From mboxrd@z Thu Jan  1 00:00:00 1970
From: Konrad Rzeszutek Wilk <konrad.wilk@oracle.com>
Subject: Re: Crash on boot with 2.6.37-rc8-git3
Date: Thu, 20 Jan 2011 14:24:34 -0500
Message-ID: <20110120192434.GA10001@dumpdata.com>
References: <alpine.LFD.2.02.1101072034080.9613@vega4.dur.ac.uk>
	<20110107212359.GA22976@dumpdata.com>
	<alpine.LFD.2.02.1101080007020.8723@vega3.dur.ac.uk>
	<20110110184225.GB9837@dumpdata.com>
	<alpine.LFD.2.02.1101180027120.16611@vega1.dur.ac.uk>
	<alpine.LFD.2.02.1101192249200.30335@vega4.dur.ac.uk>
Mime-Version: 1.0
Content-Type: text/plain; charset=us-ascii
Return-path: <xen-devel-bounces@lists.xensource.com>
Content-Disposition: inline
In-Reply-To: <alpine.LFD.2.02.1101192249200.30335@vega4.dur.ac.uk>
List-Unsubscribe: <http://lists.xensource.com/mailman/listinfo/xen-devel>,
	<mailto:xen-devel-request@lists.xensource.com?subject=unsubscribe>
List-Post: <mailto:xen-devel@lists.xensource.com>
List-Help: <mailto:xen-devel-request@lists.xensource.com?subject=help>
List-Subscribe: <http://lists.xensource.com/mailman/listinfo/xen-devel>,
	<mailto:xen-devel-request@lists.xensource.com?subject=subscribe>
Sender: xen-devel-bounces@lists.xensource.com
Errors-To: xen-devel-bounces@lists.xensource.com
To: M A Young <m.a.young@durham.ac.uk>
Cc: xen-devel@lists.xensource.com
List-Id: xen-devel@lists.xenproject.org

On Wed, Jan 19, 2011 at 10:54:00PM +0000, M A Young wrote:
> On Tue, 18 Jan 2011, M A Young wrote:
> 
> >My next theory is that the issue is that the system is an
> >alignment issue. The NODE DATA is put in the range
> >00000000df659800 to 00000000df66d7ff (the top end of the second
> >"usable" chunk) and the problem come when it tries to write to the
> >final 2K piece (00000000df66d000 to 00000000df66d800 -
> >00000000df66d000 occurs on the stack) which hasn't been
> >initialized properly because it isn't a 4K piece.
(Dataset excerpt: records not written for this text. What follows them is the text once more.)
(in the rows, 128 means zero)
The same turns and mirrors carry the whole set onto itself and the rows of a family onto each other. Which other rows belong to the same family as each row named below? List them in the order they appear above.
These 27 rows form 9 families of 3 rows each.
K_163: [169 148 119 138 143 121 150  96 122 151 104 165 132 133 131 139 134 118
 145]
K_874: [172 128 124 141 156 126 155 101 112 141 112 152 118 130 121 147 127 121
 137]
K_974: [152 128 121 100 122 135 119 104 134 119 137 116 124 125 140 115 104 182
 115]
K_772: [143 150 129 127 115 131 110 102 128 123 137 130 129 115 153 110 101 176
 123]
K_686: [169 146 128 135 131 134 146  98 114 145 113 161 133 134 131 151 123 111
 155]
K_989: [163 121 140 116 119 137 116 109 141 122 126 110 135 124 123 104  88 183
 111]
K_516: [147 141 141 119 144 163 108 113 157 144 133 115 144 154  86  88 145 129
 129]
K_265: [141 147 149 124 160 153 106 117 153 132 104 136 158 151  79  88 114 127
 127]
K_463: [136 137 157 129 141 165 103 105 160 144 123 129 158 152  98  84 127 120
 142]
K_384: [177 135 116 121 150 123 144  93 128 131 107 168 123 132 122 153 108 125
 146]
K_282: [166 142 153 129 146 158 104 105 155 152 117 124 150 157  91  92 131 107
 131]
K_651: [156 120 146 109 124 152 122 109 136 124 133 116 129 128 145 112  82 179
 131]
K_79: [153 150 150 120 154 154 107 110 160 145 106 141 148 142  78  92 135 118
 144]
K_607: [155 136 128 103 138 134 109 101 133 111 110 136 136 123 131 107  72 176
 116]
K_65: [144 146 162 119 149 159 100 103 144 155 112 125 146 139 103  86 142 117
 132]
K_52: [164 145 117 150 138 144 146  90 129 155 129 163 132 155 134 146 121 120
 148]
K_594: [147 131 144 114 107 134 121  99 122 115 133 129 130 109 134 108  93 180
 134]
K_253: [177 144 111 121 148 128 149  98 128 147 124 150 123 151 129 144 137 116
 140]
K_494: [135 141 149 151 141 156 110 100 146 140 140 132 143 145  84  81 135 135
 132]
K_44: [151 130 126 114 124 137 127 108 140 111 133 120 136 116 130 111  75 179
 126]
K_559: [145 130 139  99 123 141 107 111 152 113 119 124 139 120 127 112  85 181
 127]
K_670: [180 151 121 126 161 125 151 103 129 140  98 169 135 149 120 137 103 123
 142]
K_243: [139 136 157 132 132 172 107  99 144 146 124 132 153 142  82  90 131 124
 144]
K_707: [144 152 151 120 146 161 108  99 162 147 121 128 158 148  93  79 123 116
 136]
K_318: [166 149 108 132 152 120 152  91 124 143 107 159 133 130 123 144 122 111
 135]
K_565: [156 119 126 123 122 138 118 102 129 113 135 128 127 111 134 107  84 181
 129]
K_119: [180 136 124 129 141 111 147  95 122 141 107 150 126 140 135 150 120 120
 124]

The rest of the family of K_253: K_974, K_516
The rest of the family of K_607: K_265, K_670
The rest of the family of K_989: K_282, K_119
The rest of the family of K_79: K_384, K_559
The rest of the family of K_707: K_44, K_318
The rest of the family of K_874: K_651, K_65
The rest of the family of K_494: K_772, K_52

The same turns and mirrors carry the whole set onto itself and the rows of a family onto each other. Which other rows belong to the same family as each row named below? List them in the order they appear above.
These 16 rows form 4 families of 4 rows each.
K_706: [101 135 127 133 132 128 106 116]
K_966: [ 86 110 200 130 144 110 129 128]
K_885: [ 79 101 189 140 149 101 139 143]
K_952: [ 80 146 145 143 157  94 121 109]
K_627: [ 85 104 135 124 121 130 142 156]
K_717: [ 89 104 193 134 163 112 132 133]
K_795: [102 135 128 128 133 130 105 120]
K_546: [111 131 143 118 129 136 107 134]
K_433: [ 73 106 139 131 135 122 160 149]
K_284: [ 85 136 163 151 157  96 114 102]
K_899: [ 84 105 138 124 123 125 143 158]
K_909: [ 82 113 141 134 124 107 157 155]
K_898: [ 90 134 169 151 159  96 116 101]
K_551: [112 123 137 126 125 142 117 118]
K_775: [ 79 100 185 138 150 102 144 144]
K_71: [ 97 141 147 155 159  97 127 106]

The rest of the family of K_909: K_966, K_952, K_546
The rest of the family of K_71: K_717, K_433, K_551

> >Does this sound plausible?
> 
> Further experiments confirm that it is this 2K piece causing the
> problem - if I reserve the 2K chunk in the same was that NODE DATA
> is reserved (though without zeroing it) the system boots, if I
> reduce this to reserving only 1K then it doesn't.
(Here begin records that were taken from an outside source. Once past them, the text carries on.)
In the rows, 128 means zero.
Each path below is one point turned by a fixed rotation once a step. After each direction that follows a path, write how fast that rotation turns it, in degrees each step (0 if it stays still).
Each turn is a multiple of 5 degrees from 10 to 175, or 0.
Each row of a path follows its step; steps can be skipped.
Path 1:
step 0: [121 135 119 130 132 125 126 123 117 128 124 142 128 130 123 129 129 129
 125 130 127 119 132 131 119 135 126 128 133 129 128 136 131 130 134 129
 128 124]
step 2: [117 121 131 123 132 131 130 122 130 132 124 122 125 127 120 124 128 128
 133 121 122 120 126 119 129 131 128 131 129 127 133 126 135 128 125 117
 122 131]
step 3: [118 133 125 131 126 126 123 115 122 137 132 138 128 128 123 125 126 127
 134 129 126 128 130 122 132 130 126 128 129 120 127 127 134 127 125 122
 118 123]
step 4: [124 136 127 143 132 126 119 127 119 134 120 135 128 124 120 125 130 127
 129 132 133 133 128 126 124 128 125 133 127 131 136 127 134 123 129 127
 129 124]
step 6: [116 132 129 120 133 138 124 123 122 134 126 127 125 132 126 128 131 126
 125 128 124 118 131 123 136 133 129 132 137 123 128 130 128 137 128 126
 128 122]
step 7: [121 135 119 133 132 131 123 121 126 132 124 134 126 123 125 134 129 123
 120 126 115 129 127 132 131 126 127 128 133 129 132 127 136 130 129 119
 128 120]
step 8: [126 126 131 134 135 128 124 125 129 127 115 129 133 122 130 125 129 122
 130 126 129 125 123 129 129 122 122 123 128 124 140 122 138 124 130 117
 128 125]
step 9: [121 128 135 132 130 130 131 130 118 125 124 129 132 133 126 115 124 126
 128 131 130 119 122 122 130 129 129 129 130 115 134 131 131 132 126 120
 124 130]
step 10: [121 133 122 133 124 136 127 134 122 133 131 133 127 128 124 121 127 126
 126 136 126 131 127 126 135 136 127 130 135 123 129 137 130 127 127 122
 132 118]
step 11: [127 125 128 131 131 132 125 134 125 131 119 125 124 116 125 129 134 121
 130 136 126 130 132 129 127 131 128 128 134 137 130 128 135 129 124 117
 133 118]
step 12: [124 125 134 123 127 123 122 126 122 125 118 125 131 128 130 130 128 122
 134 131 125 119 134 129 123 127 130 124 138 121 129 123 130 131 127 114
 130 125]
step 13: [117 137 129 127 119 129 118 123 121 125 127 127 138 134 125 125 125 122
 121 128 123 127 130 126 130 125 130 127 130 120 133 132 128 130 125 123
 136 126]
[127 125 131 127 132 125 131 130 130 129 127 125 127 126 130 126 127 125
 130 125 129 129 129 127 125 128 126 128 128 127 130 126 129 130 128 128
 129 128]	110
[127 129 126 129 125 129 128 127 130 126 128 125 130 127 128 132 128 128
 132 124 124 126 130 128 129 126 127 130 128 128 129 126 128 130 127 126
 127 127]	70
Path 2:
step 0: [129 128 129 136 130 123 122 125 132 125 134 130 132 128 132 129 133 126
 145 131 129 126 128 123 118 127 127 134 131 132 128 126 134 131 121 129
 116 130]
step 1: [131 126 134 130 125 126 130 133 133 124 129 124 133 125 114 125 127 118
 131 128 123 128 134 121 127 130 117 134 132 124 128 124 134 136 127 133
 121 127]
step 2: [136 132 128 137 128 124 127 134 132 131 134 123 121 131 128 127 126 121
 133 128 127 131 130 128 114 131 129 141 132 126 132 128 136 123 133 128
 124 128]
step 3: [126 130 131 122 120 120 133 134 131 124 131 126 119 130 125 126 138 127
 128 125 122 131 129 128 130 131 124 137 133 126 121 122 143 129 125 131
 127 124]
step 4: [128 128 131 133 126 117 124 132 127 132 137 132 125 129 128 129 141 124
 132 131 125 128 125 125 117 121 129 129 141 131 124 123 128 126 128 124
 123 132]
step 5: [129 124 130 124 124 122 125 125 131 113 127 121 130 132 124 131 132 126
 128 126 120 135 123 119 122 128 122 128 136 124 129 118 130 130 124 134
 122 129]
step 6: [133 130 133 133 124 130 125 125 130 131 139 126 130 132 130 127 121 118
 132 133 123 129 133 127 120 126 130 128 137 129 132 120 136 122 121 128
 121 132]
step 7: [132 127 130 125 127 124 125 133 140 126 126 126 118 130 125 129 125 122
 121 127 122 128 125 125 132 130 121 133 135 130 130 128 140 130 123 133
 119 135]
step 8: [125 134 136 128 122 126 122 130 136 134 136 128 125 132 128 129 133 123
 135 131 128 130 124 120 121 135 137 133 134 135 124 134 134 124 124 127
 122 129]
step 11: [132 125 125 123 122 119 126 126 135 119 129 121 122 128 119 133 123 126
 130 128 121 127 133 128 123 124 126 131 129 131 126 121 142 133 127 127
 120 124]
step 12: [127 137 129 130 130 119 124 131 132 129 146 132 124 128 126 127 128 121
 126 124 131 132 133 123 121 126 131 133 130 129 127 125 134 132 125 125
 119 134]
step 13: [132 126 134 127 123 122 130 129 135 117 125 130 124 127 124 124 130 132
 130 127 133 130 124 123 125 129 131 136 141 121 126 125 135 136 126 130
 117 130]
[129 127 128 129 127 127 129 127 129 132 131 129 129 125 125 129 128 127
 123 128 127 125 131 130 128 125 126 129 130 129 128 128 125 127 130 128
 127 128]	140
[127 128 128 126 128 124 129 129 123 128 128 127 125 126 128 129 131 126
 128 131 124 128 127 128 127 130 129 128 126 129 128 127 128 127 132 127
 131 125]	55
[125 126 128 126 129 128 127 125 130 129 126 128 129 127 129 131 126 125
 128 131 127 126 127 126 130 130 129 129 127 132 129 131 128 127 126 128
 127 128]	35
Path 3:
step 0: [137 124 137 132 128 131 131 128 123 127 130 118 128 124 124 136 125 131
 133 116 132 121 112 114 123 126 128 133 117 123 126 125 121 126 121 130
 124 129]
step 2: [126 129 131 127 117 126 134 122 136 127 120 127 131 136 119 122 125 122
 119 132 131 126 117 131 123 134 133 126 131 117 127 130 130 139 138 128
 123 117]
step 3: [132 129 135 114 136 130 129 118 130 126 136 130 128 125 128 115 131 134
 121 129 117 124 126 117 120 122 136 124 123 132 132 126 120 125 128 134
 127 133]
step 4: [132 124 132 122 119 123 124 121 121 126 116 120 127 133 130 126 121 126
 142 121 130 136 127 127 126 121 134 129 131 138 130 129 133 126 134 121
 138 136]
step 5: [131 125 121 131 128 124 128 128 122 130 134 121 119 126 127 124 126 131
 123 126 118 126 128 132 116 128 122 132 119 122 114 123 140 137 134 116
 126 124]
step 6: [131 134 126 126 137 133 143 119 131 133 128 127 125 130 118 130 133 125
 129 124 131 123 123 130 139 133 134 128 125 140 125 113 124 130 134 126
 125 131]
step 7: [130 131 118 127 129 119 132 125 132 130 121 123 139 125 129 131 141 116
 131 122 123 129 122 125 115 123 131 134 133 133 125 140 120 132 121 128
 133 128]
step 8: [127 127 136 129 123 120 122 137 121 133 124 132 138 116 132 124 128 128
 117 131 132 122 125 128 122 135 137 122 127 134 122 120 135 136 131 128
 130 140]
step 9: [136 143 130 136 128 128 135 118 115 125 129 126 133 137 125 116 125 133
 128 120 132 129 134 125 127 125 128 120 129 130 124 124 132 131 121 134
 127 119]
step 10: [124 129 117 124 130 127 128 124 128 116 122 129 121 128 133 123 135 131
 124 122 131 134 120 141 121 123 117 119 128 135 128 129 123 128 131 128
 123 140]
step 11: [133 113 130 125 120 121 141 132 122 132 133 127 131 133 126 126 131 131
 122 126 132 128 117 123 127 138 118 135 125 134 135 127 131 131 125 126
 140 127]
step 13: [135 140 118 133 112 137 125 121 137 128 130 128 132 121 125 125 132 118
 124 127 136 131 129 137 124 133 127 125 131 130 133 127 132 122 137 127
 137 128]
[128 131 125 130 129 130 129 130 128 130 129 126 127 126 128 132 129 125
 129 129 128 125 131 128 127 126 130 131 128 129 127 126 128 129 129 125
 130 129]	45
[128 124 126 131 131 129 129 127 125 125 129 125 127 131 129 130 126 129
 129 129 130 130 127 129 128 126 127 127 125 127 125 127 128 127 129 130
 130 130]	70
[126 130 129 130 127 127 127 126 128 127 129 128 132 128 128 127 126 126
 124 131 127 128 129 128 127 126 133 126 130 127 128 128 127 127 128 131
 131 129]	65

I think my math is off here. The reserve call is made on the
df659800 -> df66d7ff, that would be 20 pages of data. The last
PFN df66d is where it dies b/c there is no PTE entry set for it?

What happens if you fudge the code so it allocates those pages to be
page aligned. So df65a000->df66e000 ? We skip this way the region
df659800->df659fff and start on a new PFN (and pte).